Updated: Feb 27, 2025

This classic French wine based beef stew is rich & comforting; the perfect meal for a cold winter day. It can be accompanied by mash, gratin dauphinois or simply bread. However, here in France, it is traditionally served with tagliatelle pasta. This recipe requires the beef & marinade to rest in the refrigerator overnight & can be made with any full bodied red wine.



6 Servings


Ingredients:

1kg stewing beef

200gr bacon lardons

1 onion, roughly chopped

2 carrots, chopped into 4 pieces

75cl bottle of bourgogne red wine

4 tbsp butter

4 tbsp flour

2 cloves of garlic, peeled but whole

1 bouquet garni (2 bay leaves, 2 sprigs of thyme & parsley stalks tied together with cooking string)

S&P

300gr mushrooms, sliced in half


Instructions:

The evening prior, place beef, lardons, carrots & onion in a large bowl.

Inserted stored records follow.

Each row is a point. Each copy is the shape, with its points in the same order, turned, moved and blurred by noise. Is it also mirrored, or only turned?
In the rows, zero is written as 128.

Shape:
[[157 106]
 [166 182]
 [163 133]
 [ 74 131]
 [145 159]
 [ 77 133]
 [ 93 155]]
Copy 1 (7 x 2):
[[161 110]
 [145 186]
 [149 138]
 [ 76 103]
 [130 157]
 [ 72 107]
 [ 75 137]]
Copy 1 is: only turned
Copy 2:
[[139  92]
 [ 64  90]
 [113  90]
 [122 182]
 [ 92 110]
 [123 177]
 [ 94 162]]
Copy 2 is: mirrored

Shape:
[[175 132 171 122]
 [128 110  75  84]
 [103 156 149 143]
 [ 98 111  77  64]
 [134 176 128 101]
 [165 187 157 105]
 [175 110  90 158]
 [102 115  87 135]]
Copy 1 (8 x 4):
[[139 143 167  82]
 [ 73 129 130 167]
 [175 129 115 126]
 [ 87 135 137 198]
 [136 171 118 125]
 [147 189 135  93]
 [ 83  96 117  84]
 [113  95 104 156]]
Copy 1 is: only turned
Copy 2:
[[106 140 151  63]
 [160  75 119 133]
 [ 97 168  99 122]
 [170  80  81 138]
 [ 83 115 105 114]
 [ 59 114 117  88]
 [129 118 188 144]
 [158 134 119 158]]
Copy 2 is: mirrored
Copy 3 (8 x 4):
[[189 106 115  90]
 [123  59 107 170]
 [118 137  96 100]
 [ 90  50 119 168]
 [127  83  75  96]
 [158  85  71  67]
 [185 118  80 173]
 [112 117 102 169]]
Copy 3 is: only turned
Copy 4 (8 x 4):
[[179  96 148 102]
 [116 136  57 105]
 [117 122 154 155]
 [ 89 116  46 116]
 [153 102 104 161]
 [190  95 127 156]
 [156 181 118  92]
 [ 95 155 100 123]]
Copy 4 is: mirrored

Shape (12 x 6):
[[176 161 148 102 109 161]
 [170 110  91  97 159 149]
 [120  75 129 129 106 119]
 [140 173  99  95 199 156]
 [ 83 161 136 152 113 138]
 [117 110 171 131 118 139]
 [154  97 162 105 119 161]
 [ 90  61 131 115 195 133]
 [ 83 117  72  89 171 150]
 [115 132 151 187 150 159]
 [118 159 138 185  90  65]
 [ 95 119  90  95 194 123]]
Copy 1 (12 x 6):
[[107 116 102 154 144  67]
 [145 120 120  76 103  75]
 [111 117 144 118  83 153]
 [154 130 126  58 182  63]
 [123 145 129 139 175 164]
 [108  94 147 140 134 141]
 [107  74 125 134 108 101]
 [130  79 176  41 121 154]
 [131 137 107  31 146 139]
 [175 101 151 143 158 152]
 [124 193 175 173 128 155]
 [130 131 146  29 150 124]]
Copy 1 is: mirrored
Copy 2:
[[ 89  90 138 185 138 144]
 [147 125  82 155 155 112]
 [107 138 130  77 150 139]
 [177 139 132 206 145 105]
 [111 155 199 132 107 131]
 [104 114 172 110 161 137]
 [106  81 135 123 167 133]
 [190 143 148  86 193 103]
 [205 147 131 125 115 109]
 [ 97 149 187 133 157  80]
 [ 59 206 177 126 131 168]
 [203 164 134 139 145 122]]
Copy 2 is: mirrored
Copy 3 (12 x 6):
[[ 84  62 148 148 120 162]
 [162  74 178 109  92 158]
 [146 131  98 122  82 152]
 [126 100 232 104 131 143]
 [104 160 137 145 151 157]
 [109 131 120 149  97 126]
 [120  90 132 155  71 136]
 [170 161 168 109  61  98]
 [157 159 204  99  91 176]
 [143 139 142 171 154 108]
 [107 144  73 102 185 137]
 [153 150 201  80  99 140]]
Copy 3 is: mirrored

Shape:
[[178  73  93 108 173 104 160 115 143]
 [173 162 172 112 113 167  67 148 159]
 [119 134  91 152 118 164 148 134 185]
 [109 117 149 147 119 129 128 103 162]
 [163 139 145  85 129 116 150 107 147]
 [100 134 110  49 165 111  98 107 170]
 [127  46 154 137 105 182 148 136 117]
 [ 41  87  86 105  80 140 109 125  85]
 [191 112 199 143 152 183 118 145 150]
 [151 197 143 110 151 117 112 204  97]
 [ 99 135 133 130  74 149 136 172 150]
 [165 176  92 119 146 103 129 140 141]
 [104  99 165 118  62  77 110 153 145]]
Copy 1:
[[106 153 107  65  55 152  97  86 128]
 [139  77 135 112 151  87 183  83  95]
 [127 183 100 141 132  91 115  75 105]
 [143 169 127 117 115  94 146 142 122]
 [106 140 139 103  82 138 162 108  88]
 [159 119 150 126  28  93 108 114  61]
 [ 90 165 155  67 167 102  94 131 141]
 [135 142 156 147 138 120  35 194  90]
 [ 95 114 145  70 143  79 182  78 155]
 [ 59  52  94 168 109 105 152 115 109]
 [ 97 146 107 137 155  86 123 138  80]
 [120 117  80 157  72 140 144  86  98]
 [127 136  85  88 133 100 139 201  69]]
Copy 1 is: only turned
Copy 2 (13 x 9):
[[110  32 187 107 125 140 126 133 141]
 [142 115  56 132 130 111  78 148  82]
 [139  91 132 205 162 142 107 109 140]
 [121 123 129 153 176 148 137 154 121]
 [121  72 101  97 153 153 127 127 140]
 [186 105 119 108 106 129 154 146 178]
 [ 63 104 144 176 126 186  93 189 117]
 [130 183 166 147 119 200  90 158 194]
 [ 81  76  91 147 123 119 110 160  51]
 [ 91 138  82 100  90  84  89  69 129]
 [103 141 100 176 152 140  81 129 164]
 [136  93 128 106 145 112 104  64 137]
 [ 91 151 114 115 186 125  90 184 177]]
Copy 2 is: mirrored
Copy 3 (13 x 9):
[[113 162  89 111 122 176  64 149 118]
 [ 65 148 161 154  88 130 199 182 128]
 [126 190 102 118 136 140 175 112 122]
 [130 159 109 128 139 114 148 148 158]
 [ 73 147 120 138 151 136 119 157 139]
 [ 67 141 176  76 151 147 114 149 185]
 [140 135  92 106  92  55 135 129 106]
 [151  74 127  51 161  92 157  81 134]
 [103 167 138 178  58  91 146 170 120]
 [102 102 195 200  91 159 144 112 150]
 [106 125 108 134 135  98 193  89 145]
 [103 140 143 159 145 200 135 124 127]
 [ 94  76  74 122 117 111 167 132 201]]
Copy 3 is: mirrored

Shape:
[[165 105  95  97 113 175 114 145 167 165  93 187]
 [179 178 174  94  98 114  93  93  93 113 125 163]
 [ 87 124 102 117 181 113 166 111 143 128 159 109]
 [132 101 146 162 169  93  97  88 138 148 108  87]
 [110 187 140 137 156 191 146 126 154 139 116 176]
 [110 154 150 118 118 107  79 185 106  87 120 137]
 [182 151  97  95 161 178  77  97 164  66 153 115]
 [111 114 138 179  81 170  89 123  93  82  91 152]
 [124 159 110 182 110 128  76 117 101 151  87 150]
 [191 164  84 153 113 193  99 119 110 142 180 105]
 [171 107  88 103  93  92 166 124 188 165  86 186]
 [133 112 102 117 177 140 142 187 126  67  87 158]
 [187  97  88 173 101 100 131 168 140 119 187 128]
 [111  98  80 101 137 126  76 167 101 147 169 103]
 [ 89 101  93 158 101 153 173 172 134 152  96  98]]
Copy 1:
[[ 46 124 127 117 141 142  90 130 130 181 148  86]
 [117 178  90 214 177  99 164 144 132 142 137 105]
 [169  77 165 116 109  80 121 118 116 111 119 139]
 [139 113 114 141 131 127 114 178 139  92  57 148]
 [125 118 132 107 138 104 157 109 199 188 148 126]
 [125 177 105 142 114  91 145 195 113 149 163 168]
 [152 106 105 116 177 108 129 192 142 101 182  51]
 [ 96 175  62 137  82 136 136 148 176  99 167 136]
 [109 172  75 142 153 133  98 140 179 128 128 178]
 [155 193 138 101 180 154 100 116 156  99 163  79]
 [ 81 107  95 154 128 114  70  94  81 196  98  94]
 [ 95 109  90  65 113  84 156 158  90 145 158 143]
 [148 209 107  97 111  92  64 134  79 115 115  87]
 [118 154 173 121 138 113  75 168  95  88 168 154]
 [124 136 131  88  68 171 107  97 112 136 126 162]]
Copy 1 is: only turned
Copy 2, 15 rows:
[[134 139 132  26 123 129 190 113 150 133 129 109]
 [142 108 204 103  62 177 146 125  62 131 167 131]
 [100 105  75 157 149 103 136 139 114 114 161 112]
 [129 155 145 141 175 169 101 138 116  90 171 103]
 [ 87  76  99  66 139 167 182 136  69 143 126 116]
 [158  86 157 136  90 167 152 154 103  95  82 143]
 [129 129 148 133 118 167 239 193 118 143 195 120]
 [175 121 147 127 136 206 201  75  91 136  88 127]
 [187 111 118  85 120 222 135 103 105 113 133 126]
 [153  98 131 101 118 188 170 139 148 214 195 120]
 [ 87 154 127  47  82 128 152  79 160  82 169 109]
 [103 164  98 120  99 146 192 156 123 115  73 149]
 [124 129 138 132 109 159 147  88 200 152 163 193]
 [201 105 123 138 125 105 133 156 163 138 140 131]
 [119 105  75 122 131 153 143  76 180 137  86  82]]
Copy 2 is: only turned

Pour over the red wine & gently mix before refrigerating overnight.

The following day, pass it all through a strainer held over a bowl, to conserve the marinade.

In a large pot, melt 4 tbsp butter & brown the beef, lardons, carrots & onion on medium heat for 5 minutes.

Add 4 tbsp flour & simmer another 2 minutes, stirring regularly.

Pour in the marinade & add the garlic, bouquet garni, S&P.

Simmer on low, with a lid on, for 2.5 hours.

Add in the mushrooms & simmer another 30 minutes.